И тут же возразил себе:

«Так ведь сегодня и у меня тоже есть Джехол. Ну…»

Сам того не замечая, он осадил жеребца раз, другой. Напрягши спину и колени, незаметно для самого себя пригнулся к гриве. Глаза его сузились и превратились в едва заметную щелку, чтобы лучше видеть темную мохнатую массу, переходившую из рук в руки, то между крупами лошадей, то между их головами, а то и под их животами.

Одинокий вопль Уроза, высокий и долгий, как вой вышедшего на охоту волка, внезапно разрезал общий шум. Подстегнутый хлыстом и шпорами, Джехол ворвался в кучу дерущихся. Никто из чопендозов не ожидал нападения сзади, да еще такого мощного и внезапного. Уроз сразу прорвал их кольцо и благодаря правильному расчету оказался рядом с обезглавленной тушей. Он схватил ее на лету, вырвал из чьих-то рук, поднял Джехола на дыбы, заставил повернуться и через не заполнившуюся еще брешь вырвался и поскакал.

И тотчас сзади послышался галоп погони. И Уроз понял, что как ни стремителен Джехол, его все равно догонят. Иначе и быть не могло. Даже если бы он первым доскакал до мачты, вокруг которой должна объехать туша козла, на обратном пути его неминуемо должны были встретить другие всадники. К чему тогда тратить силы в ненужной глупой гонке? Он только что проявил перед всеми свои бойцовские качества. Хватит. Сейчас надо было замедлить галоп, отделаться от туши, изобразив борьбу за нее, а потом опять занять выгодную позицию в ожидании удобного момента. Так победа была бы обеспечена. Но в Урозе проснулась другая страсть, более сильная и древняя. На протяжении двадцати лет обучения он старался смирить ее и, казалось, смирил навсегда. Но тут, дав ей на минуту волю, он почувствовал себя камнем, выпущенным пращой и летящим незнамо куда, – молодая сила несла его прямо перед собой. Вместо того, чтобы придержать Джехола и предоставить другим драться за тушу козла, изматывать силы и ранить друг друга, Уроз, закусив плетку, прижав теплую тушу к седлу, подгонял жеребца коленями, шпорами и голосом, разделяя его нетерпение и наслаждение от скачки.

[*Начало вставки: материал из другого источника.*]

In the rows, 128 means zero.
runs of hidden systems
rezad, run 1 (11 x 18)
[[162 145 116  94 102  60 181 130 123 116 120 175 152 108 140 151 165 135]
 [104  82  56 137  95 142 136 143 132 130 116  95 144 120 140 179 175 138]
 [127 158 106 166 170 157 144 159 104 114 110 105  64 125  92 135 146 175]
 [176 160  67 111 160 112 168 101  99 150 148 144 124  96 134  98  92 130]
 [128 169  80  89  93 115 121 118 190 125 164 104 138 109 130 118 176 101]
 [ 69 132 104 141 135 129 172 152 159 137 137 143 107 202 130 124 159 160]
 [152  99  94 175 188 175 136 133 141 160 124 110 101 141 161 102 103 110]
 [165 159 156 137 160 118  99 118 160 144 197 150 100  90 113  93 146 117]
 [ 68 114 120 113  95 103 124  91 145 158 191 153 161 150 118 105 104 128]
 [ 78 122 155 149 119 162 100 137 171 134  89  79 124 176 123  97 108  92]
 [166 133 204 149 180 107 128 145 124 154 106 167 114 168 146 107 117 121]]
modef, run 2 (11 x 18)
[[137 135 150 134 167  70 161 191 160 129 144 107 104 111  89 166 124 143]
 [106 114 121 118 118 110 178 153  76 155 154 121 105 134 120 172  65  94]
 [128 194 135 146  60 155 144 130 117 133 128 107  74 144 137 146 123  88]
 [172 178 134 158  95 113 139 122 129 148 113 146 123 143 180 147 107 192]
 [137 119 115 134 122 125  75 155 141 154 114  80 123  73 167 137  77 163]
 [ 70 132 145 105 139 112 102 179 132 138 146 149  63  92 151  91 125 152]
 [ 90 115 114 116 109 157 126  93  68 150 131 180 110 135 168  81  97 120]
 [141 165 119 130  91 169  76  77 145 122 108 134 131 123 156  72 167 113]
 [144 120 127 119 156 107  92 106 162 129 120 164 183 132 147  95 164 196]
 [ 95  59 112 100 185 140  82 135 130 126 122 104 167 110 104 109 126 124]
 [ 92 116 150  97 173 145 141 136 129  95 148 154 109 148  83  92 171  83]]
pazud, run 3 (11 x 18)
[[122 108 135 125 167 181  82 146 136 153  99 107 110 157 166  94 148  71]
 [166 117 170 158 177 158 108 110 105 143 166 185 112 152 140 116 155 139]
 [110  87 153 135 113 157  97  67 116 101 161 141 186 133  95 130  99 146]
 [ 96 139 192 105 121 118 107 130 171  65  92 125 146 125  89  92 136 129]
 [126 100 163 101 164  88 173 150 113 127  73 156 152 170 127 116 116  85]
 [171  95 157 133 128 135 113 138 102 142 129 112 141 125 123 183 157  48]
 [152 150 174 161 109 116 130 128  98 115 152 144 121 135  89 197 161 171]
 [122 135 124 129 106 116 153 118 112  96 103  86 162 123  84 165  57 167]
 [153 174 129  76 121  92 150 169 157  92  98  96 111  79 132 127 110 105]
 [135 122  96  99 114  93 184 169  97 156 129 159 107 131 183 166 140 111]
 [130 107  86 177  85 169 118 140 104 152 134  93  96 104 153 187 144 124]]
pazud, run 4 (11 x 18)
[[ 70  94  95 144 117 169  77 139  84 166 105 102 103 118 148 119 118 138]
 [153 171 141 154 153 154  88 111 101 133 100 147  83  97 134  63 137 154]
 [147 116  99  99 133 128 117  64 101 133 122 178 187 127 157  82 119 153]
 [104 104 120  85 123 166  74 121 158  89 106 119 162 128 142 112 190 123]
 [112 102 147 139 194 154 153 150 122  97  94 165 114 175 115 107 170 153]
 [159  74 126 148 169 165 150  89 104 107 132 127 154 122  90 120 109  71]
 [153 142 165 129 105 110 136  95 159  86 165 155 146 107  77 130 182 103]
 [ 90 112 136 130 105  88 179 123 146 117 109 131 178 188  84 156 134 137]
 [145 135 140 139 150 121 140 168 162 127  95  52 126 144  90 157 117  73]
 [181 166 148 125 161  87 169 155 117 155 177 143  99 135 114 168 124 113]
 [117 133 111 120  66 130 140 115 103 145 190 107 141 134 124 198  84 122]]
Pizi, run 5 (11 x 18)
[[117  67 134 199 126 153 125 136 133 158 166 113 130 153 125 186 124 145]
 [134 152 155 183 133 147  94 121 134 135 143  75  99  98  78 121  74 136]
 [120 190 141 108 112  65 147 122 138 153 157 139 115 115 109  97  74 134]
 [106 138 129  69  78  97 118 139 130 164 113 121 156 158 181 139 106  87]
 [130 136 160 135 137 154  91 180 128 153  99 125  98 179 186 157 165 137]
 [157 110 140 158 177 170 107 122  81 141 136 153 111 129 155 133  91 188]
 [138 142 154  99 120 146  88 100 116  79 145 139 128  54 124  95  86 147]
 [ 74 133 148  89  85  88 158 132 139  85 100 175 126 109 132  91 135 140]
 [111  78 115 130 118 117 147 135 111 142  41 141 146 142 160 110 151  86]
 [180 116 126 162 169 131 102 137 100 155  99 138 115 111 124 134 209 120]
 [143 124 100 133 149 129 118  87  78 119 164 146 157 113  74 150 149 185]]
sepid, run 6 (11 x 18)
[[173 163 111 136 132  76 142 103 161 167 112 144 164 138 159  97 100 161]
 [103 133 111  60 136  94  80 162 165 151 141 100 165 141 145 142 155 142]
 [ 85 123 149  93 169 172 117 171  81 105 131 127  93 168 113 150 150 140]
 [158 112 141 133 136 199 138  97  78  90 128 150 107 111 145 111  88  91]
 [173 156 154 155  72 118 136  83 177  92 135 152 139  85 139 106 134 128]
 [ 89  90 125 144 106  72 139 130 183 135 103 142 179 140 129 127 143 178]
 [ 83  81 122 125 172 112  99 178 122 163  90  86 122 129  99 130 149  97]
 [160 151 146 132 180 129 134 138  51 152 143 144  83 124  89 134 136 100]
 [176 164 108 118  89 143 130  58  82 140 158 151 161 132 139 136 102 126]
 [134 174 110 114  75 137 122 114 186  92 107  87 165 146 137 146 135 165]
 [105  90 121 110 174 124 166 190 171  91 102 109 131 146 141 149 116 157]]
rezad, run 7 (11 x 18)
[[158 134 144 121 100 119 105 123  43 145 102 123 119  75 132 154  94 106]
 [144 185 138  96  53 110 104 109  94 108  98 127 146 106 129 157 148 150]
 [115 138 100  99  97 125 146 139 113  98  65 127 157 147 162 158 134 192]
 [154 115  94 107 162 156 145 175 119  87  77 111 108  99 168 146 146 151]
 [155 131  90 105 148 126 166 142  92  99 151 165  84  65 134 134 167 136]
 [110 128  45 132  84 137 163  88 113 114 149 140 121  86 111 115 160 125]
 [108 163  72 158 125 128 162 115 162 113  90 104 116 138  88  85 167 147]
 [148 135  74 133 202  95 162 141 152 165 106 127 135 153 121  90 150 138]
 [146 125  81 109 185 131 110 140 149 175 187 113 125 134 125 127 173  95]
 [100 154 117 129 143 168 127 109 133 142 215 132 105 178  98 128 142 122]
 [125 143 128 156 133 173 149  85 167 126 161 116 133 180 126  93  67 110]]
kur, run 8 (11 x 18)
[[136 134 149 106 111  96  78 139 188 140 101 129 175 139 172 124 164 162]
 [ 78  80 135 105 182 114 107 164 124 130 130 154 143 158 118 132 165 180]
 [118  82 139 112 180 173 106 125  83 108 129 154 106 101 114  88 147  89]
 [161 159 152 139  99 147 135  64 120  93 135 183 123 107 122  80 155 109]
 [125 111 123 147  62 120 142  76 153 104  89 137 200 149 126 132 140 139]
 [122 105 151 138 159 110 129 156 164 104  77  83 167 160  74 154 151 130]
 [145 113 128 129 197 114 166 140  91 127 167 133 122 134  56 155 133 113]
 [157 144 117 120  96 173 138  95  82 112 179 116 111 102 110 160 113  71]
 [143 194 136 146  58 155 154 108 145  93 117 108 114 148 141 150  97 148]
 [129 113 109 145 125  99 178 160 165 128  90  93 149 142 151 158  69 161]
 [135 110 129 119 171  82 129 202 157 155 150  91  99  86 117 157 123 108]]
Pizi, run 9 (11 x 18)
[[124 165 150 118  84 122 121 136 123 148 176 113  82  98 112 138 134  53]
 [101 164 118 161  56 111 149 115 122 175 139 143 116 178 153 154 129 155]
 [151 148 107 143 129 143  83 134 146 165  82  72 145 145 171 129  88 158]
 [143 157 141  90 196 112  97 179 140 140 158 132  96 110 150 111 119 169]
 [ 81  95 133  73 125 151 119 121  82 122 175 166 126 128 154 125  86 125]
 [100 140 167 132  73 184 106 116 132  89  95 144  95 132 161  95 144 100]
 [145 119 134 183 131 106 152 112 143 141  79 184 125 129 166  79 142 170]
 [150  74 116 118 152  95  75 115 127 147 103 125 181  68 128 108 138 130]
 [ 87 128 153  89 151 107  95 149 104 111 132 136 126 121  63 125 195 136]
 [104 128 119 122 134 153 168  91  67 115 104 147 146 192  85 119 121 110]
 [208 168 128 132 125 155 147  91 147  96  97 120 148 141 132 121 150  85]]
vido, run 10 (11 x 18)
[[151  91 144 148 154 172  83 145 159 134 130 104 124 107 187 125  80 139]
 [107 118 180 122 137 115  85 152 139 123 185 148  91  64 121 111 120 134]
 [ 74 111 137 130  71 108 124 106  72 154 118 169 111  98 137  95 102 115]
 [133 170 139 138 110 117  87 118 109 160  53 123 117 132 129  77 168  99]
 [164 136 146 110 173  88 114 132 107 152  94 173 163 160 147 128 172 172]
 [132  91 120  61 154 156  85 128  97 115 129 115 186 142 141 160 127 121]
 [ 95 141 163  80 135 169 130 131 123  45 142 131 120 139  82 130 149 123]
 [139 112 135 143  94 148 198  92 119  61  94 166 138 122 132 118 105 121]
 [177 114 131 162  98 114 139 122 186 107  90 103 154  85 127 137 162  87]
 [120  85 129 165 135  66 145 152 153 146 139 127 150 120  87 177 164 161]
 [111  98  84 146 146 130 138 128  74 159 132  78 135 127  73 166  94 117]]
kur, run 11 (11 x 18)
[[ 75 103 152 116 152 128  90 156  95 180  89 115 130 182 139 116 106 110]
 [171 145 189 113 189 125  92 130  94 156 127 163 118 140 144  97 114 118]
 [148 120 157  91 102 123  93  85 100 121 167 185 170 105 162 130 118 148]
 [ 85 116 174  89  82 148  89 130 132  66  87 135 154 126 143 130 139 150]
 [109  99 167 129 159 106 168 150 114  82  59 167 125 134 111 106 134 151]
 [167  75 137 140 144  93 149 117  91 123 105 156 142  67 103 130 153  81]
 [149 159 136 144  79 117 108  97  98 115 131 129 130  93  77 159 195 126]
 [118 152  86 138 104 151 147 100  80 105  81 100 152 155  88 154 130 172]
 [181 145  92 104 177 139 163 145 130  97  76  77 144 131 114 140 110 112]
 [183 151  96 104 149 106 185 151 147 115 179 135 120 114 130 175 156 122]
 [110 109  81 144  83 170 146 145 128 123 177 111  99 117 153 193 149 128]]
vido, run 12 (11 x 18)
[[110 169  92  89 134  90 161 108 174 100 131 135 150 131  85  82 156 141]
 [112  88  86 117 148 115 196 133 161 135 102 132 161 179 147 114 117  96]
 [155 103 142 157 174 161 133 136 172 137 158 101 127 171 112 141 153  69]
 [139 117 150 172 131 138 142  89 140 132 212 152 143 152  95 151 102 156]
 [113 143 119 142  86 133 117  88 152 135 147  81 151 113 106 115  43 124]
 [107 178 160 132 125  72 146 165 182 146 113 108  99 135 113  98  89 124]
 [138 109 153 146 135  98 152 165 112 193 116 142 110 162 181 149  85 102]
 [151 145 173 144 124 160  60 143 106 174 156 103 102 146 144 166 136 105]
 [114 169 165 126 109 142  87 116  87 121 152 154 112 131 131 140 107 210]
 [121 150 125  85 102 139 100 128 104 102  74 114 128  87 167  99  71 145]
 [127 142 164  85 133 100 124 182 144 103  82 150  92  96 161 106 168 109]]
sepid, run 13 (11 x 18)
[[101  90 152 176 105 109 151 130 109 124  40 131 132 130 105 118 133 110]
 [186 116 125 159 155  77 133 138 108 175  73 120 135  95 124 126 142  92]
 [172 155 110 109 132  72 108 125  85 172 147 133 153 107 108 171 162 153]
 [112 153  76  88 108 144 118 117  72 121 124  97 156 145 108 175 127 169]
 [139 157  84  99 131 177 170 144 117  68  96  85 107 123 129 147 111 124]
 [166 115 103 119 128 135 203 144 157  82 155 152 105  91 166 145 130 113]
 [105  78 101 162  78 125 142 127 166 131 182 150 120  90 154 152 165 130]
 [ 71 107  99 205 118 134 124 133 142 160 129 109  90 123 101 116 147 159]
 [123 144  86 160 180 113 140 130 124 185 124 111  93 122 107  70  92 119]
 [146 190 104  85 146  98 126 118 137 184 179 139 118 142 133  91 131  98]
 [109 170 119  89 117 157 112 116 133 144 166 143 143 212 157 139 152 146]]
modef, run 14 (11 x 18)
[[144 140 192 108 109 156  54 141 137  99 138 132 109  94 148 133 168 116]
 [103  94 165 121 115 117 127 110  97  86 119 189 154 111 128 129 118 196]
 [109  98 110 121 118 142 118 116 104  94  49 105 138  78 109  89 123  95]
 [144 140 125 100 144  86 144 142 124 128  99 178 117 114 133 100 219 107]
 [144  83  86 117 125 132 115 101  67 156 141 143 178 131 128 177 169 129]
 [121 148 116 144 137 169 100 130 124  92 133  85 112 119  61 153 184 148]
 [153 142 100 121 188 119 197 126 105  92 132 154 127 132  96 127 115 178]
 [153 112  56 102 128 148 172 132 139 113 137  83 136  98 137 148 107  69]
 [118 137 107 151 108 124 175 159 181 131 168 135  92 151 145 159 191 127]
 [141  97 104 211 136 142 154 113 109 176 146 124 127 155 129 163  92 155]
 [151 174 130 170 139 129 111 129 161 147 158  75  83  85  90 109  98 113]]

runs to name
run 15 (2 x 18)
[[168 164 167 166 113 147 131 151 148 126 159 111  61 107 125 151 147  81]
 [125 128 113 176  83  95 161 107 118 168 170 149 129 126 138 160  86 176]]
	Pizi
run 16 (2 x 18)
[[155 119 158 123 136  95 136 100  81  98  91 180 169 116  98 132 151 172]
 [145 108 106  76 109 115 121 111 105  99  83  99 196 103 109 155 136  99]]
	vido
run 17 (2 x 18)
[[188 173 128 121 151  85 196 137  88 134 115 155 117 139 120 151 117 132]
 [159 122  81 104  78 135 140 115 118 127 153  91 163 108 144 201 113 105]]
	pazud
run 18 (2 x 18)
[[135  80 126  91 144 152 161 171 109  91 126 144 110  99 187 159 102 118]
 [130 108 143 149  75 143 119 133 120 104 153 153  83  52 152 145 157 116]]
	sepid
run 19 (2 x 18)
[[103 109 178 170 164 145 110 116  92 157 112 161 118 188 100 103 149 124]
 [167 128 176 148 148 150  88  71 109 125 122 120 176 146  84 112  98 103]]
	pazud
run 20 (2 x 18)
[[165 132  88 120 160 142 152  77 119 147 164 185 144 143 155  83 139 119]
 [103  98 106 123 102 173  95  89 172 108 169 126 170 146 135 125 172 121]]
	pazud
run 21 (2 x 18)
[[123 119 115 112 120  78 154 120 146 182 199 173 146 152 154 133 135 114]
 [ 86  97 156 137  97 174  64 143 131 156 143 104 121 159 156 155 143 100]]
	kur
run 22 (2 x 18)
[[ 97 132  89  71 138 114 139 171  99 136 181 100 104 104 106 173 125 112]
 [112 179  99 131  85 166 173 124  92 131 138 114  75 158 127 144 119  89]]
	rezad
run 23 (2 x 18)
[[185  67 115 133 160 116 161 133 148 117 111 119 185 127 142 171 124 112]
 [132  99 129 120 146 114 126 165 138 104 176 111 119  80  82 184 178 125]]
	pazud
run 24 (2 x 18)
[[145 134 105  85 169 148 108  92 125  88 139 104 182 115  81 115 101 151]
 [110 147 147  67 142 125 172 141 168  58 146 137 130 142  98 115 141 100]]
	Pizi
run 25 (2 x 18)
[[ 95 146 123  81 190 130 137 154 126 119 154 107 109 140  99 103  60 141]
 [122 153 142  79 110 152 144 123 114 119 159 145  90 123 156  98  98  50]]
	pazud
run 26 (2 x 18)
[[171 136  71  89 180  98 168 127 114 124 109 116 146  90 110 104 109 107]
 [156 162  95  84  98 111 146 135 137 130 164 134 124 116 143 162 197  86]]
	kur
run 27 (2 x 18)
[[183 144 137 132 156 104  89 114 135 194 127 124 163 148 166 117  91 136]
 [104 129 168  86 132 127  50 153 160 135 176  95 137 113 129 139 107 131]]
	modef
run 28 (2 x 18)
[[139 118 126 162 151 129 131 142 104 122  98  61 118  92  62 149  87 110]
 [179 197 130 100 124  72 158 121 109 124 145 146 110  84  99 125 132 119]]
	pazud
run 29 (2 x 18)
[[106 132 106 108 147  95 188 162 139 115  54 109 126 151 105 113 142 102]
 [184 105 120 146 173 133 182 149 118 141 121 134 124 167 136 171 161  83]]
	vido
run 30 (2 x 18)
[[ 84 179 144 114 142 112 111 155 118 148 126 114  68 122  85  78 140  98]
 [140 153 128 112 147 129 161 104  82 163 120 187 122 190 164  94 115 112]]
	sepid
run 31 (2 x 18)
[[120 113 174 110 140 107  73 149 104 126 126 130 104  48 103 106 131 105]
 [ 83 136 142  94  82  94 120  98  54 143 115 171 141 131 107 119 136 114]]
	rezad
run 32 (2 x 18)
[[ 75  72 118 133 143 153 135 135  67 168 137 153 123 183 137 148 130 118]
 [168 161 135 168 127 190  86 107 109 137 119  88  90 112 123 114 124  84]]
	sepid
run 33 (2 x 18)
[[ 96 148 178 156  75 123 159 139 177 108 160 121  89 139 107 139 115  95]
 [ 94 107 146 193 102 104 161 132 117 171 120 118 112 153 111 142  66 120]]
	kur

Какое это счастье – избавиться от тисков неторопливого расчета, терпеливого, осторожного ожидания и отдаться горячей энергии бушующей крови, мускулов, нервов, стать яростной скоростью, необузданной страстью.

– Давай, Джехол, скачи, мой принц, скачи же, мой король!.. Мы самые быстрые, мы самые сильные!

Так кричал, так пел Уроз совсем не своим голосом, а голосом заговорившего в нем, овладевшего им всемогущего демона.

И Джехол первым пришел к мачте. Далеко отстали даже чопендозы из Каттагана, более низкорослые и более легкие, чем мужчины из Мазари-Шарифа и Меймене, сидящие верхом на лошадях более быстрых и проворных, одетые в белые куртки в зеленую полоску, они были похожи издали на рой ос. Даже самые стремительные из них следовали за Урозом на значительном расстоянии. А он обогнул мачту и потряс, будто знаменем, тушей, чтобы распорядители бузкаши всех трех провинций и уполномоченный короля, и вся толпа убедились, что обезглавленный козел преодолел первый этап. Затем Уроз вновь прижал тушу к бедру и устремился на запад, ко второй мачте, до которой было добрых четыре километра.

Тут Уроз увидел едущих навстречу ему всадников, решивших не тратить понапрасну силы на преследование, а перехватить его на обратном пути. Их было человек двадцать, не меньше.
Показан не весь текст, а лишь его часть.